Recent revelations from internal meetings at Meta, the parent company of Facebook and Instagram, have shed light on discussions among managers, lawyers, and engineers regarding the potential acquisition of Simon & Schuster to procure books for training the company’s artificial intelligence (AI) tools.
The recordings, shared with the New York Times by an employee of Meta, offer insights into deliberations on leveraging the renowned publishing house’s extensive catalog to enhance AI training, prompting ethical and legal considerations.
According to the recordings spanning March to April 2023, Meta personnel convened on a near-daily basis to explore avenues for acquiring additional data to train AI models. Discussions included the possibility of purchasing Simon & Schuster, with some participants contemplating paying $10 per book for licensing rights to new titles.

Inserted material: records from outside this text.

Each row is a point. Each copy is the shape, with its points in the same order, turned, moved and blurred by noise. Say if it was mirrored as well.
(in the rows, 128 means zero)

Shape (7 x 3):
[[124  83  96]
 [ 84  87 162]
 [115 166 120]
 [ 95 161  93]
 [134 164 139]
 [136 129 108]
 [154 104 124]]
Copy 1 (7 x 3):
[[177  97 124]
 [173 157 164]
 [108 152 108]
 [133 162  79]
 [ 98 146 127]
 [128 109 108]
 [137  88 132]]
Copy 1 is: mirrored
Copy 2 (7 x 3):
[[103 104  87]
 [ 88 169 120]
 [104  91 171]
 [ 75  78 162]
 [129 104 177]
 [120  90 133]
 [142 108 108]]
Copy 2 is: mirrored

Shape (10 x 6):
[[100 148 177  78 160  96]
 [ 70 147 151 154 105 169]
 [ 94 114 130 141 168 131]
 [154 181 109 103 152 125]
 [ 90 117 115 148 165 105]
 [153 130 122  63  89 111]
 [123 118 143 150 100 136]
 [149 100 123  61 123 149]
 [113 129 155 112 120 162]
 [135 176  83 105 112 101]]
Copy 1 (10 x 6):
[[120 142  53 160 129 157]
 [179 135 100 103  87  88]
 [153 112 106 107  99 165]
 [126 124 148 186 123 143]
 [131 100 107 111  80 170]
 [ 75 127 120 142 167 102]
 [127 150 128  91 106 111]
 [113 119 122 119 192 130]
 [156 144 107 115 139 113]
 [ 91  98 145 173 106 109]]
Copy 1 is: only turned
Copy 2 (10 x 6):
[[ 86 134 101 180 153  90]
 [ 59 123 101  99 114 174]
 [ 88 113 160 127 123 124]
 [140  86 100 119 179 108]
 [ 92 126 172 125 148 126]
 [181 129  83 160 129 132]
 [123 140 109  95 106 138]
 [167  91 105 165  96 120]
 [107 106  95 128 102 132]
 [161 114 106 123 194 146]]
Copy 2 is: only turned
Copy 3 (10 x 6):
[[133  70  78 115 116  86]
 [108 150  69 159 164 136]
 [107 120  85 114 118 162]
 [ 99 139 134 114  92  83]
 [ 97  97  91 119 110 164]
 [156  98 161 170  97  89]
 [124 130 131 147 159 145]
 [178 120 143 132  98 102]
 [147 132  96 143 141 121]
 [ 76 124 148 158  80 100]]
Copy 3 is: mirrored
Copy 4 (10 x 6):
[[196 123 154  93 148  70]
 [182 159 157 116 157 191]
 [158 112 162 143 132 146]
 [167 141  81 137 115 107]
 [151 107 165 141 104 132]
 [120 189 110  96 139  80]
 [128 144 140  98 147 163]
 [117 170 127 142 176  82]
 [156 156 136 124 175 141]
 [152 174  95 120  82 108]]
Copy 4 is: only turned

Shape (13 x 9):
[[110 145 136 123  87 120 178  95 100]
 [148 136 101 175  77 105 139 147 163]
 [135 114 154 134 161 126 102  89 175]
 [142 161 153 114 111 114 161  90 111]
 [113  71 175 126 162 134  77 127 172]
 [122  88 163 106 158 134 151 129 159]
 [115  87 155 135 199 143 132 120 150]
 [142 128  79 124 108 130 120 137 113]
 [ 87 154  99 113 130  73 164  66 108]
 [136 165 116 156 106 106 124 176 122]
 [133  81 144 152 192 153 105 101 143]
 [ 85 161 126 105 139 144 157  79 143]
 [ 87 139 155 143 107 126 150  89 123]]
Copy 1 (13 x 9):
[[111 128 171 126 141 124 121 119  66]
 [139 126 121  75  98  75 152 170 118]
 [107 103  94 182 133 119 147 164 151]
 [129 109 166 139 129 144 125 153  76]
 [ 65  97  83 152 144 140 139 157 189]
 [104  98  91 139 166 139 104 140 138]
 [114 101  98 169 173 115 112 126 172]
 [133 117 147  98  76 107 118 112 128]
 [115 135 158 183 113  93  69 132  67]
 [157 155 150  81 106 116 113 145 144]
 [111  81 105 181 155 109 140 128 186]
 [128 149 116 172 131 139 124 101  78]
 [ 97 154 146 145 150 114 143 127 100]]
Copy 1 is: mirrored
Copy 2 (13 x 9):
[[ 99 111 104 129 144 171 183  95 132]
 [172 120  81 192 133 124 132  87 118]
 [ 89 140  86 132 102 139  78 155 112]
 [ 92 149 103 127 127 173 153  92 146]
 [140 122  99 133  88 153  84 206 115]
 [117 131 106 136 141 162 122 193 128]
 [102 109 122 118 137 136  77 191 135]
 [139 122 141 163 108 104 155 111 132]
 [ 49  88  95 162 121 151 155  92 160]
 [170 133  97 154 120 127 135  79 173]
 [103 112 130 116 120 126  60 174 115]
 [ 69 120  74 111 131 122 158 133 143]
 [ 93  96  72  98 117 172 147 103 131]]
Copy 2 is: mirrored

Simon & Schuster, a prominent player in the English-speaking publishing landscape and part of the esteemed “Big Five” alongside Penguin Random House, HarperCollins, Hachette, and Macmillan, boasts a roster of distinguished authors such as Stephen King, Colleen Hoover, and Bob Woodward.
The prospect of Meta acquiring Simon & Schuster arose following Paramount Global’s announcement in March 2020 of its intent to divest the publishing house. Despite an aborted merger attempt with Penguin Random House, Simon & Schuster was ultimately sold to private equity firm KKR in August 2023.
Ahmad Al-Dahle, Meta’s vice president of generative AI, reportedly informed executives that the company had exhausted nearly all available English-language literary content on the internet for AI training purposes, prompting the search for new data sources.
Employees acknowledged using text sources without permission and contemplated expanding these practices despite potential legal ramifications. Concerns raised by a lawyer regarding the ethical implications of using copyrighted intellectual property were met with silence.
Additionally, discussions revealed Meta’s employment of contractors in Africa to aggregate summaries of copyrighted fiction and non-fiction texts, raising further ethical and legal questions regarding data collection practices.
Maria A Pallante, president of the Association of American Publishers, expressed skepticism about Simon & Schuster’s willingness to entertain such a sale, questioning Meta’s intentions and its potential impact on authors and contractual agreements.
In a related development, California federal judge Vince Chhabria dismissed a portion of a copyright lawsuit filed by comedian Sarah Silverman and other authors against Meta over the use of copyrighted books in training its AI system LLaMA. Chhabria cast doubt on claims that the AI models’ outputs significantly resembled the authors’ works, underscoring ongoing debates surrounding AI and intellectual property rights.